Content starts

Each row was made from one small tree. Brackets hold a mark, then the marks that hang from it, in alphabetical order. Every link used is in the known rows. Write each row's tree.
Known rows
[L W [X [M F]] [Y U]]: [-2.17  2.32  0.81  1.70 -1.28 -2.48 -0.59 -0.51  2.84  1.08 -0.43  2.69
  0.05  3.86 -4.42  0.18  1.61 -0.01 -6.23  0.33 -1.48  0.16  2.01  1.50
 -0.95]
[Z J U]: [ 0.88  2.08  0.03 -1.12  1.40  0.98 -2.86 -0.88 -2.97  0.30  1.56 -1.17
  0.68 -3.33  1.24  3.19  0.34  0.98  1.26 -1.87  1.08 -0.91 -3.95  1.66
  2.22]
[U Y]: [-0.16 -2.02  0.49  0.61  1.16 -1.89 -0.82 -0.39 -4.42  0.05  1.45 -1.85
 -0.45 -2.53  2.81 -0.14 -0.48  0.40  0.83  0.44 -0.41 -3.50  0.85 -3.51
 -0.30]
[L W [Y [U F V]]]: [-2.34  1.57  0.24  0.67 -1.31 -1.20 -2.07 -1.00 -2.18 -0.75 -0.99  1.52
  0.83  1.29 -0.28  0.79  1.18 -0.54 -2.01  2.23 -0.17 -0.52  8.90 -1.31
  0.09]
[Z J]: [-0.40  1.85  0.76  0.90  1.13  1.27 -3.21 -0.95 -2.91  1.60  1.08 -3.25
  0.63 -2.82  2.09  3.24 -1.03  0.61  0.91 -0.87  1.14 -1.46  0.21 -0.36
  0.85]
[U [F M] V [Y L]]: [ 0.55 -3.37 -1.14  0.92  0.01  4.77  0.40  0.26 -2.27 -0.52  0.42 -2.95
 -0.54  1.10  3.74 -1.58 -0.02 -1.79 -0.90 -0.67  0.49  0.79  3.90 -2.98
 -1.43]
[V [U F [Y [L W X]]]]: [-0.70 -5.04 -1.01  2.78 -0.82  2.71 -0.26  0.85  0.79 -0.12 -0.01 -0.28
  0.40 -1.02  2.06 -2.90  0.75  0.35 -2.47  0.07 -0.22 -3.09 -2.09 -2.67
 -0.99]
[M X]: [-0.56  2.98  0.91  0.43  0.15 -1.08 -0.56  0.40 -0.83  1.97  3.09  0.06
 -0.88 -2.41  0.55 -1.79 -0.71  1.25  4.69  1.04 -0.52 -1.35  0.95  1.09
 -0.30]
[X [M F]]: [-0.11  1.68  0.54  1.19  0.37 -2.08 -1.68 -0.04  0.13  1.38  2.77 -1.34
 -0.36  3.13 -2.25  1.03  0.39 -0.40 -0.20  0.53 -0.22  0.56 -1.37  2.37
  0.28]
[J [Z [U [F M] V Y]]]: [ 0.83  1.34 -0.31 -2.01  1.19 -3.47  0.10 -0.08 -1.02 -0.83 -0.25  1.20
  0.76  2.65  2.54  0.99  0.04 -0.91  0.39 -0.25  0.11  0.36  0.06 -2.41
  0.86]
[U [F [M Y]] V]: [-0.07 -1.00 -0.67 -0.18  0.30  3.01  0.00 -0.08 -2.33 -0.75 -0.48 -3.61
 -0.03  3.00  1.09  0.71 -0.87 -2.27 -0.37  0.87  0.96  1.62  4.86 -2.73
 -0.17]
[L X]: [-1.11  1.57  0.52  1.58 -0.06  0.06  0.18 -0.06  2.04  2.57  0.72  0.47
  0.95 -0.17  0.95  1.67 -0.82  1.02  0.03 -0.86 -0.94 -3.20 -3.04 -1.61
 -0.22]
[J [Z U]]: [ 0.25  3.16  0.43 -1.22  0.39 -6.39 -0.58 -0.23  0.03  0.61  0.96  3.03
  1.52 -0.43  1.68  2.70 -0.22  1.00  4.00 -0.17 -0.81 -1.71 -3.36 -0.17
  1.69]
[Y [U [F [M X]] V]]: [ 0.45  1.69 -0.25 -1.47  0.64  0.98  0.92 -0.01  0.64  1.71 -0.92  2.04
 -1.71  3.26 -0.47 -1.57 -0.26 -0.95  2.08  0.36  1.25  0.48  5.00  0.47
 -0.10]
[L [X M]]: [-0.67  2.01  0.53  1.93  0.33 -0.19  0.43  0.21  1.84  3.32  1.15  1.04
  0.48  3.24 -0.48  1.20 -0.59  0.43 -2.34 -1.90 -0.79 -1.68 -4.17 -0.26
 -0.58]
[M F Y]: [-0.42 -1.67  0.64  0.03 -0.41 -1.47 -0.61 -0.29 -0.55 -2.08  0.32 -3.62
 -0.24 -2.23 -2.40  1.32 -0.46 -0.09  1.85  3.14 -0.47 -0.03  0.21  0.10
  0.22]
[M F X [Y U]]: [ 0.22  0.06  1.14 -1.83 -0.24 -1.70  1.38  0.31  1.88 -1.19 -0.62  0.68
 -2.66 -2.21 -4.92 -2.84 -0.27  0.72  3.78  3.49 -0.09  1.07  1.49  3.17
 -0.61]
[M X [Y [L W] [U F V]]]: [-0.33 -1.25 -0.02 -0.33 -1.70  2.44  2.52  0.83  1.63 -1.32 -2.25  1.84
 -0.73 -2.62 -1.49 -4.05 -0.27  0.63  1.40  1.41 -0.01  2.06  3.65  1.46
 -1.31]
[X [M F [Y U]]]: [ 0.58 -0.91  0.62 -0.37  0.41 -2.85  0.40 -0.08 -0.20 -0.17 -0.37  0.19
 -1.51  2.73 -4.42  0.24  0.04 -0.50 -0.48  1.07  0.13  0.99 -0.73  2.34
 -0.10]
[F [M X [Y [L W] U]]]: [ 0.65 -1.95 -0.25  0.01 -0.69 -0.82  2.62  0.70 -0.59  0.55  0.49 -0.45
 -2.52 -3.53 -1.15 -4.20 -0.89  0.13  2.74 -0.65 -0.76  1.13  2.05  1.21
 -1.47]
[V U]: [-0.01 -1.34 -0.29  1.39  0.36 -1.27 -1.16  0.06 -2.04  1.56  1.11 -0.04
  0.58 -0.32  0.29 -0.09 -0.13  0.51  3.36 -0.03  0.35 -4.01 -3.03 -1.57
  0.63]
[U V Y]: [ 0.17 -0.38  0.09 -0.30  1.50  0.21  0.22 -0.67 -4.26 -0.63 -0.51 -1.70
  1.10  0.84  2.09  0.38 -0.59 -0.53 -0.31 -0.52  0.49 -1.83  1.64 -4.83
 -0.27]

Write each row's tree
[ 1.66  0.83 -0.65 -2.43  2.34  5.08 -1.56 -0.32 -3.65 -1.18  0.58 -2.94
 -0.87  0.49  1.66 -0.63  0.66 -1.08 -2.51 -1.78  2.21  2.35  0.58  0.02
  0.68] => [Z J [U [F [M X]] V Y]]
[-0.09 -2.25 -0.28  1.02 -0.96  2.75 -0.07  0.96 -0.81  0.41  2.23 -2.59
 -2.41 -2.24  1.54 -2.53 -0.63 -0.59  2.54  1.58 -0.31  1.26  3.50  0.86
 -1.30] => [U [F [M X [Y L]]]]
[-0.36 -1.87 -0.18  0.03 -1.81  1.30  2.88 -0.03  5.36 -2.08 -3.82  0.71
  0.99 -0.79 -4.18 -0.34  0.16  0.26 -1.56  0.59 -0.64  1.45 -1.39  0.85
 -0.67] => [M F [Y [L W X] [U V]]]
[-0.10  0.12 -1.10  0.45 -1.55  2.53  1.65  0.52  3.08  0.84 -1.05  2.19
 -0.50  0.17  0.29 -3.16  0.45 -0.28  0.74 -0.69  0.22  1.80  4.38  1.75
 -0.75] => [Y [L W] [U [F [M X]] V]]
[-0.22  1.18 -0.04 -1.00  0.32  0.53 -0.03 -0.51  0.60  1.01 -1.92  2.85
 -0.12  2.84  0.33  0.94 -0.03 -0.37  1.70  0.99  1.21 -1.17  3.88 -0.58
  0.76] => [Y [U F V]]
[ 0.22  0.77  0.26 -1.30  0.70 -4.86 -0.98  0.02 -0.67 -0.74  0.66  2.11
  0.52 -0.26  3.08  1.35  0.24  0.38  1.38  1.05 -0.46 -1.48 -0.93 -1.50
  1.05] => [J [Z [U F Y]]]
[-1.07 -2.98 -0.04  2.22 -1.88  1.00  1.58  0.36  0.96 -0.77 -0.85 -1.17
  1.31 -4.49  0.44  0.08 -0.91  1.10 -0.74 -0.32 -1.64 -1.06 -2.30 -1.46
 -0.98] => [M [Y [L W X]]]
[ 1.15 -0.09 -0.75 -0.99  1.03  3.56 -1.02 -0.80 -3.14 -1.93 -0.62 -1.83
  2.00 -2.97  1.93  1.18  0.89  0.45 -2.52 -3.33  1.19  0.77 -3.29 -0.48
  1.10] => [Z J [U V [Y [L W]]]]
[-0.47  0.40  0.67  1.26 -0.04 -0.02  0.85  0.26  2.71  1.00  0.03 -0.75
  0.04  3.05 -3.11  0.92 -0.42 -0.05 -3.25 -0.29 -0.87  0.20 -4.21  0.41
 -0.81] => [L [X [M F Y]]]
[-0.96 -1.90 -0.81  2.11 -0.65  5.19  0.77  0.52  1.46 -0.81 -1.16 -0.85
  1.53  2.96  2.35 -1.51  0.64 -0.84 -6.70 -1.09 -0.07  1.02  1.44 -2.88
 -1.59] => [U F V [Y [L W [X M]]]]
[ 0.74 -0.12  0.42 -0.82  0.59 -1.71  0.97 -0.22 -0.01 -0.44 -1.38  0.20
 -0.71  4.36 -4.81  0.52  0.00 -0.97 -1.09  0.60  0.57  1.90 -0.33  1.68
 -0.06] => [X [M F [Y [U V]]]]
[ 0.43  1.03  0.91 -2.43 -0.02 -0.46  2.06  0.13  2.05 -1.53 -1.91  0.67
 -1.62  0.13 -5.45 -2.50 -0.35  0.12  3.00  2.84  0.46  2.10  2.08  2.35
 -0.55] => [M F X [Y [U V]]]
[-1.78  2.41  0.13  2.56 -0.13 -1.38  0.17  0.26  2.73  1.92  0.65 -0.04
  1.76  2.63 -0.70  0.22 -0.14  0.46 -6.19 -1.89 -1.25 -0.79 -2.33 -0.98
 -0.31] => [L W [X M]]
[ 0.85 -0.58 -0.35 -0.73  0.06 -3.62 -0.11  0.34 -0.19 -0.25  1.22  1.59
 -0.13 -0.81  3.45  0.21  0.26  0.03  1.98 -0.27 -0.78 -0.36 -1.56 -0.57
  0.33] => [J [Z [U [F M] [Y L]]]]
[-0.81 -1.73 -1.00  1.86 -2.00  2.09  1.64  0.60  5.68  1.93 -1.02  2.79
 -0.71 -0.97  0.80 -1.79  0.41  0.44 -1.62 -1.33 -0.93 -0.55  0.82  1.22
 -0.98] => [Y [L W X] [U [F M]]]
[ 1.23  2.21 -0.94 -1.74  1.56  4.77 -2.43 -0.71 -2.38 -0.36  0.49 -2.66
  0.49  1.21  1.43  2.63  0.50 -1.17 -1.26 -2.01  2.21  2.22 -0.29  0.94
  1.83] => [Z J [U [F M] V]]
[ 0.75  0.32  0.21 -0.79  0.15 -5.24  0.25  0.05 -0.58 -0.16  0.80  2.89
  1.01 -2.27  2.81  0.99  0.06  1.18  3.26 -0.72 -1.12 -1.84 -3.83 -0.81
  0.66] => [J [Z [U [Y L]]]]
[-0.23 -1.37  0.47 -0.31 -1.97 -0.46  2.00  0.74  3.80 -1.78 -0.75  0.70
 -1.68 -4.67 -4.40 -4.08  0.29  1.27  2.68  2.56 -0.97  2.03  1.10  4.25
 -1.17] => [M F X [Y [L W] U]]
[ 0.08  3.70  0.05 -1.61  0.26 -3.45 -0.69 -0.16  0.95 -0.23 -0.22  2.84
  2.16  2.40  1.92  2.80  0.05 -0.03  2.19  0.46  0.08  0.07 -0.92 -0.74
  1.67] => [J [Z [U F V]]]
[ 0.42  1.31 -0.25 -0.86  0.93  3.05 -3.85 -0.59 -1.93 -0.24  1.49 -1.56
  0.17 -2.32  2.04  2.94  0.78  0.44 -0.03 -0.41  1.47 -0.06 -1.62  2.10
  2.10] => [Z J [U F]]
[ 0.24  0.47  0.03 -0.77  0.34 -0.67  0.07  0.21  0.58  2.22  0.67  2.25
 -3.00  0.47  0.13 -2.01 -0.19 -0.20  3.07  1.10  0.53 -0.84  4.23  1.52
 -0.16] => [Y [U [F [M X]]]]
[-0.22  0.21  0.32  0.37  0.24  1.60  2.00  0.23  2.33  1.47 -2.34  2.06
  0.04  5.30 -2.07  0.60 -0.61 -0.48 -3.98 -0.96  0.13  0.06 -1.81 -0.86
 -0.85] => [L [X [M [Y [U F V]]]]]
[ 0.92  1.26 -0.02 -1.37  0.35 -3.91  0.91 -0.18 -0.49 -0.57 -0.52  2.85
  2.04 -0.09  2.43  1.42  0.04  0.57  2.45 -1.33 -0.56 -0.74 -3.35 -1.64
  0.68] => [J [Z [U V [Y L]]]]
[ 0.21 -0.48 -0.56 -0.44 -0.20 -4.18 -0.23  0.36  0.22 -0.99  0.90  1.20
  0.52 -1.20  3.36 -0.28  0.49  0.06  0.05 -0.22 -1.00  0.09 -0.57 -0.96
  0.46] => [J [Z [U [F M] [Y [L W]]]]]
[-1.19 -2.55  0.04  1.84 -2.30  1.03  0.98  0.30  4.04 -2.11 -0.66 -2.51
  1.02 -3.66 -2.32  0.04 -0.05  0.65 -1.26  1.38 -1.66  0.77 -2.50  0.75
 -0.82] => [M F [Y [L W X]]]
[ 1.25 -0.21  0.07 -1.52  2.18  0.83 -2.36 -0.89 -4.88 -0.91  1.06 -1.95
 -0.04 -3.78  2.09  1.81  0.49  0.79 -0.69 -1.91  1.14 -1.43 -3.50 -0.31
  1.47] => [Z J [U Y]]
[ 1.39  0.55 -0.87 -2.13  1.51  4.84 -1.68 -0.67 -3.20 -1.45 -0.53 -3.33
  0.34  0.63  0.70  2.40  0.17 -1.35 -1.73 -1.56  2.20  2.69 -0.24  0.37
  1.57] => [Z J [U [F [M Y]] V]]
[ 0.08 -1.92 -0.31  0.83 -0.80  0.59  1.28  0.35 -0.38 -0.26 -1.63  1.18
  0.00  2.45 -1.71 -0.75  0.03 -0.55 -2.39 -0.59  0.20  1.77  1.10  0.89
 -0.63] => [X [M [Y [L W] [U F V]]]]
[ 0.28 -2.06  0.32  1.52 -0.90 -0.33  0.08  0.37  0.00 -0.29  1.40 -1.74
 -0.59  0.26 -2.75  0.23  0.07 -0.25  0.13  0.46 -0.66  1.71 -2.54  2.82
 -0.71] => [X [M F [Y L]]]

Content ends
Content starts

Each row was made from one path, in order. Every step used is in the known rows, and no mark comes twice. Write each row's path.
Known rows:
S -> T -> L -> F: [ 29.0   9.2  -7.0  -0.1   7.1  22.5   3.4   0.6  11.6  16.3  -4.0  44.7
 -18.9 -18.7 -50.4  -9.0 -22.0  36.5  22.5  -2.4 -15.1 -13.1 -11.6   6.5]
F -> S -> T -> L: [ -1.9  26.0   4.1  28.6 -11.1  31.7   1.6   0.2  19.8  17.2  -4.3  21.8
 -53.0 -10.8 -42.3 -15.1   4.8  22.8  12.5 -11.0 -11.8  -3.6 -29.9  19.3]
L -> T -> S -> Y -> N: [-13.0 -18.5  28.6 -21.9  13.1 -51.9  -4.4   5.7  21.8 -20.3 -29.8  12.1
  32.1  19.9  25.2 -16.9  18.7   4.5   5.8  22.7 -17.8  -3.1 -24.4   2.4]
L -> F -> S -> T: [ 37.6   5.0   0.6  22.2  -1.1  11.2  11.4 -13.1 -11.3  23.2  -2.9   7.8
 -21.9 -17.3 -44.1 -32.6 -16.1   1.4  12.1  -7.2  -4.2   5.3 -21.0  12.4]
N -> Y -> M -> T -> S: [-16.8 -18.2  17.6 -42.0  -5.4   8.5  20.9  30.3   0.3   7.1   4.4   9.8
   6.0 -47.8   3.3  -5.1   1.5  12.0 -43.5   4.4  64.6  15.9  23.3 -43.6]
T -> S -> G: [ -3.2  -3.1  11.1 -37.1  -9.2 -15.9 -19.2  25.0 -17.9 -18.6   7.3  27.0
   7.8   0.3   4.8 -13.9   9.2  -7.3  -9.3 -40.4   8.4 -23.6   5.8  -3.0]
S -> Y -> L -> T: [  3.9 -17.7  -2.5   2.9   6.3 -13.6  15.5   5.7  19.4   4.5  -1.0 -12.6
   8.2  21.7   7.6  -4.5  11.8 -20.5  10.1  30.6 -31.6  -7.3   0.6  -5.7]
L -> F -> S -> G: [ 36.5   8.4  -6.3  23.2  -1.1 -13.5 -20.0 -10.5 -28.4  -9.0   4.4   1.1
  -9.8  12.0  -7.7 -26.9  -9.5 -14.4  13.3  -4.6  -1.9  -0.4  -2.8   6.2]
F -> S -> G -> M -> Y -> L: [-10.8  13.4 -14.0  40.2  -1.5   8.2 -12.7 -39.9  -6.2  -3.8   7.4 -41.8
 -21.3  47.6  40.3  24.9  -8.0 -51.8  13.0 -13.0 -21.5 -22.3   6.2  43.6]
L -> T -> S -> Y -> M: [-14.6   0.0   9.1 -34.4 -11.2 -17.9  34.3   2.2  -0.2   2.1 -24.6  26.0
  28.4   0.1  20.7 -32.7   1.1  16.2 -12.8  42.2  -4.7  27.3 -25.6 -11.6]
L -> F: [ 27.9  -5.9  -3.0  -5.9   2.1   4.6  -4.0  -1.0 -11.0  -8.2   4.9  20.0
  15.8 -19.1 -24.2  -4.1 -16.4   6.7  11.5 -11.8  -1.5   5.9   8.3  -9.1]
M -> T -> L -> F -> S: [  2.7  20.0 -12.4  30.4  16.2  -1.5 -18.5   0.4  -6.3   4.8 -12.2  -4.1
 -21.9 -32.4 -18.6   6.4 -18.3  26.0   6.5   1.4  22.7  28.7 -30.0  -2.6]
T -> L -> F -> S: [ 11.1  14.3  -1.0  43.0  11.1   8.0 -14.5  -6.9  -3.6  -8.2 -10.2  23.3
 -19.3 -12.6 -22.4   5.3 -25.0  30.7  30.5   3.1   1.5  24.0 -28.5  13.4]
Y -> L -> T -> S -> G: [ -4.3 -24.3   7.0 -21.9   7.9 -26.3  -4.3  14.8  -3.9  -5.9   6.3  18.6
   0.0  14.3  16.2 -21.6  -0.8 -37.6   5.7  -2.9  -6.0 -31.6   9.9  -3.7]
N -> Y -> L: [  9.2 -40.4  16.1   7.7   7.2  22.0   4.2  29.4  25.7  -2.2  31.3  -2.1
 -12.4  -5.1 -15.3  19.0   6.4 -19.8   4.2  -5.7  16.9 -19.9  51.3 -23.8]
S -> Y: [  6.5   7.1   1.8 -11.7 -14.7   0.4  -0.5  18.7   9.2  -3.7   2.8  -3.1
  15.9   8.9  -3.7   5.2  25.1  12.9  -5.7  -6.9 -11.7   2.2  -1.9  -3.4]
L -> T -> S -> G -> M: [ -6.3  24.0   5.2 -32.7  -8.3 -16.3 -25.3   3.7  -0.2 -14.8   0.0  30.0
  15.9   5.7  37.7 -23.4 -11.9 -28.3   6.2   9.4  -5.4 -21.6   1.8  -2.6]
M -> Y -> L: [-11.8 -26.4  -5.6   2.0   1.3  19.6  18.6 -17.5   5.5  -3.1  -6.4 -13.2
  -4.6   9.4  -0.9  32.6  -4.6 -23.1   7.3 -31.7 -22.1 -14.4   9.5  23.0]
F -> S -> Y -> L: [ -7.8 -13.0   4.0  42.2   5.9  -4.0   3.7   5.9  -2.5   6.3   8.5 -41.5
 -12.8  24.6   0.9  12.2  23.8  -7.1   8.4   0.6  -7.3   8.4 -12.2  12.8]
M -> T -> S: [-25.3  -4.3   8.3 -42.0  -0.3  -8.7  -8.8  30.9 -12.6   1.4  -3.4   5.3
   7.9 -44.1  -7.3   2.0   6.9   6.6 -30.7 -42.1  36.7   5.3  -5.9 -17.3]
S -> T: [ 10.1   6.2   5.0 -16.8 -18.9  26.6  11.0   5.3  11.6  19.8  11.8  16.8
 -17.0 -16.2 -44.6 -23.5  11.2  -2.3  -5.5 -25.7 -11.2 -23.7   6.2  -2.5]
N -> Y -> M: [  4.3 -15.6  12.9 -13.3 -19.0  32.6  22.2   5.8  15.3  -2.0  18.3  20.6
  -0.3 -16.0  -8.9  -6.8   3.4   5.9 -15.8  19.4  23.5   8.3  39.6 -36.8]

Content ends

## Exercise requirements
Give the number of lines in the data that contain "mark", with no other words.

## Exercise solution
2